What Drives Deforestation and What Stops It? A Meta-Analysis of Spatially Explicit Econometric Studies - Working Paper 361

Update: A later version of this working paper has been published as an article in Review of Environmental Economics and Policy (Winter, 2017).

Forests provide a wealth of public services and private goods, yet forested land is being steadily converted to other uses, including cropland, pasture, mining, and urban areas, which can generate greater private economic returns.  Public concern over the benefits of forests lost due to deforestation has led to a variety of deliberate policies intended to slow the rate of deforestation.  These efforts benefit from research to understand what factors drive deforestation and what policies can effectively stop it. 

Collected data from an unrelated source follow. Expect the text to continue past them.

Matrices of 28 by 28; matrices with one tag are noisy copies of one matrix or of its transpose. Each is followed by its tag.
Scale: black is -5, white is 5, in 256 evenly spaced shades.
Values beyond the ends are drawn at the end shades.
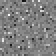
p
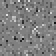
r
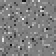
p
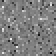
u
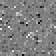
r
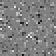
r
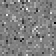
r
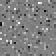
p
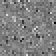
r
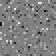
p
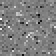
r
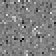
r
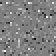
u
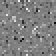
r
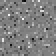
p
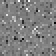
r
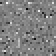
u
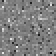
u
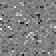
r
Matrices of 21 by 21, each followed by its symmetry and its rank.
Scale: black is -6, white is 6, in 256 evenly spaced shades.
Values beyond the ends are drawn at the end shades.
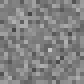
symmetric, full rank
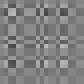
symmetric, rank one
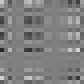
neither, rank one
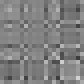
symmetric, rank two
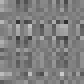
neither, rank two
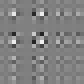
symmetric, rank one
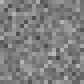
symmetric, full rank
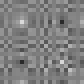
symmetric, rank two
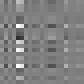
neither, rank one
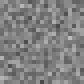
neither, full rank
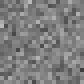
neither, full rank
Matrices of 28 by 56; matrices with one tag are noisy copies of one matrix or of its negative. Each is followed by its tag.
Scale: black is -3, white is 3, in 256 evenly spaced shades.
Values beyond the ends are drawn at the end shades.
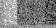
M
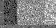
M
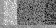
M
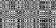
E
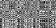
E
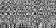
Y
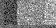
M
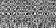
Y
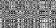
E
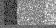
M
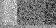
M
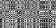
E
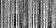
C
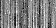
C
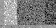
M
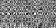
Y
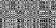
E
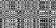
E
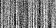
C
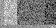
M
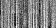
C
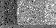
M
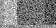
M
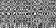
Y
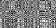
E
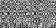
Y
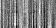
C
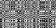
E
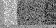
M
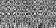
Y
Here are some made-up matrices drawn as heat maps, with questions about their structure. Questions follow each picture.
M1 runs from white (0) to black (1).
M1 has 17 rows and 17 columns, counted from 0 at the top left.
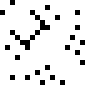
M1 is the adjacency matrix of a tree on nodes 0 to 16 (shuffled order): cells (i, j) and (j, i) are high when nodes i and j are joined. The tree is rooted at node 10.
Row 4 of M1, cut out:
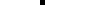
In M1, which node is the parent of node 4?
8
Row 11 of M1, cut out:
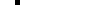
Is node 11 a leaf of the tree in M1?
yes
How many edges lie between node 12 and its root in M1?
5
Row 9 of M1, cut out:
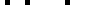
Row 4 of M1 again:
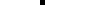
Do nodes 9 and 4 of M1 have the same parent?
no
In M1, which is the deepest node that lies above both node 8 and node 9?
5
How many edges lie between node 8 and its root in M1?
3
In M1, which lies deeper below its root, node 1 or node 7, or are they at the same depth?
the same depth
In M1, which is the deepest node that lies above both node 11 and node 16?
15
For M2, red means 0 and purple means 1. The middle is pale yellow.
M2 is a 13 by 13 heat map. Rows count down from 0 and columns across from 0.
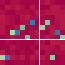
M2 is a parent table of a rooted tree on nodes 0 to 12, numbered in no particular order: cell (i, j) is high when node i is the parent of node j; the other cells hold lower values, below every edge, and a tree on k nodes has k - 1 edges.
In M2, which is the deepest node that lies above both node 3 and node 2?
6
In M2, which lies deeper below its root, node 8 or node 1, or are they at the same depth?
node 1
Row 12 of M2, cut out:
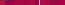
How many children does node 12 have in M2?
0
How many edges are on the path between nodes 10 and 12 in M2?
6
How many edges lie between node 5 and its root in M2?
1
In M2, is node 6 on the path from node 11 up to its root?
yes
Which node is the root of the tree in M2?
7
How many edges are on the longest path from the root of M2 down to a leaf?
5
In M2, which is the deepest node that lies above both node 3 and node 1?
6
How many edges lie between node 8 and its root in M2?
2
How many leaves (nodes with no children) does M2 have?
8
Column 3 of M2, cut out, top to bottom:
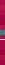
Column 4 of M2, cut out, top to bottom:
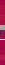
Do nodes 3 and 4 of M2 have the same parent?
no
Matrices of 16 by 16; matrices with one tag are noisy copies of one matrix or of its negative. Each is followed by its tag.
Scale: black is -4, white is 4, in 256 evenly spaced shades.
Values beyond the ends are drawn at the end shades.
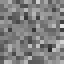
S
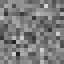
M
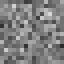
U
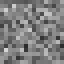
U
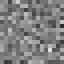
S
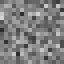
M
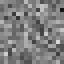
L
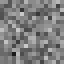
M
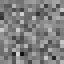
M
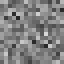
L
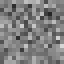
U
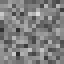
M
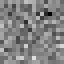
U
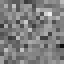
U
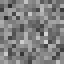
L
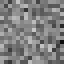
S
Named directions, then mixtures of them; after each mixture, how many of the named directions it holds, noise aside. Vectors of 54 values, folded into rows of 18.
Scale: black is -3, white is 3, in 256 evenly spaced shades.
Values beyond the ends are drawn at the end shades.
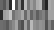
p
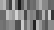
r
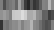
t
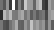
one
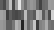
one
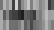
two
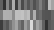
two
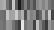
one
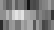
two
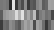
three
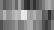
one
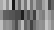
two
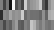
one
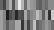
one
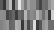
one
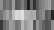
two
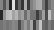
two
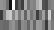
two
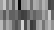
three
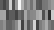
one
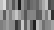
two
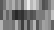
three
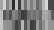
three
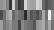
three
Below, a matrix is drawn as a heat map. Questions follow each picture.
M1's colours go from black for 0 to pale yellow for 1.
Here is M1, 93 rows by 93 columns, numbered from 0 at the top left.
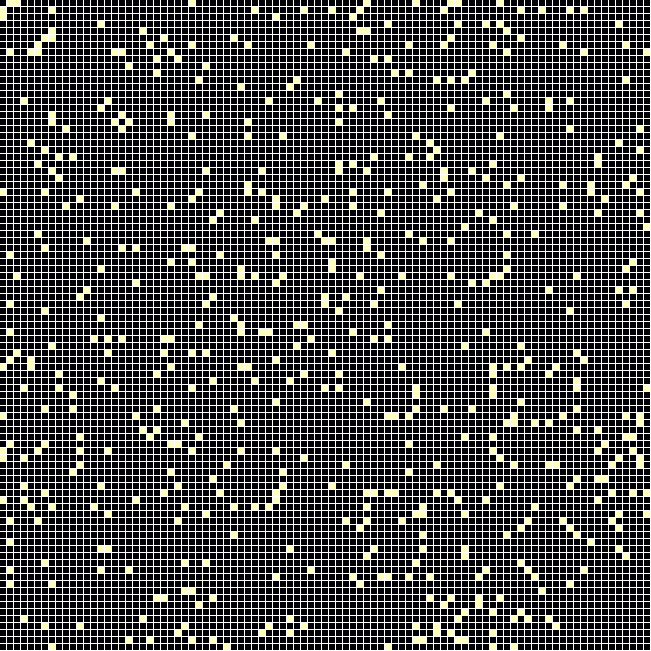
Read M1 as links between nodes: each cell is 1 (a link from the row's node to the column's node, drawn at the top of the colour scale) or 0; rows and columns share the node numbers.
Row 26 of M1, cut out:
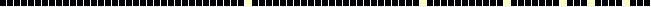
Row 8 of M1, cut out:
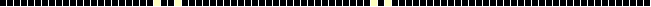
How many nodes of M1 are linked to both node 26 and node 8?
0
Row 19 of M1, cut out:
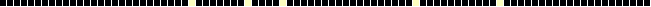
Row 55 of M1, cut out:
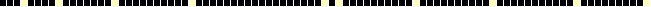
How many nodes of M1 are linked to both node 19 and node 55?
2
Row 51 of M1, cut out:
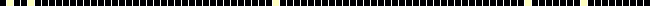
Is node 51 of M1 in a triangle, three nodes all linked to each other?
yes
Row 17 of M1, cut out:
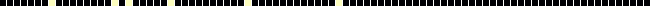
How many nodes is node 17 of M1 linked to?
6
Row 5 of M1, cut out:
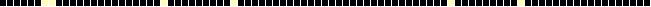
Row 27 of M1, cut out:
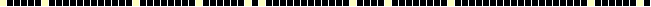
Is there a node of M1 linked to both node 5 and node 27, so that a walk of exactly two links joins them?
yes
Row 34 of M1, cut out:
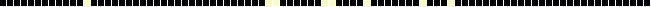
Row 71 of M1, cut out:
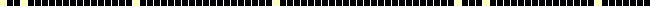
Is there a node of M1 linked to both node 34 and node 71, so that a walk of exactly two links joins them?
yes

This question is especially well suited to spatially explicit econometric analysis.  The number of spatially explicit econometric studies of deforestation has grown rapidly since the publication of the first such study in a peer-reviewed journal in 1996.  Here we have compiled a comprehensive database of all 117 spatially explicit econometric studies of deforestation published in peer-reviewed academic journals from 1996-2013.  We present a meta-analysis based on the signs and significances of 5909 coefficients in 554 multivariate analyses.

We find that forests are more likely to be cleared where economic returns to agriculture and pasture are higher, either due to more favorable climatological and topographic conditions, or due to lower costs of clearing forest and transporting products to market.  Timber activity, land tenure security, and community demographics do not show a consistent association with either higher or lower deforestation.  Population is consistently associated with greater deforestation, and poverty is consistently associated with lower deforestation, but in both cases endogeneity makes a causal link difficult to infer. 

Promising approaches for stopping deforestation include reducing the intrusion of road networks into remote forested areas; targeting protected areas to regions where forests face higher threat; tying rural income support to the maintenance of forest resources through payments for ecosystem services; and insulating the forest frontier from the price effects of demand for agricultural commodities.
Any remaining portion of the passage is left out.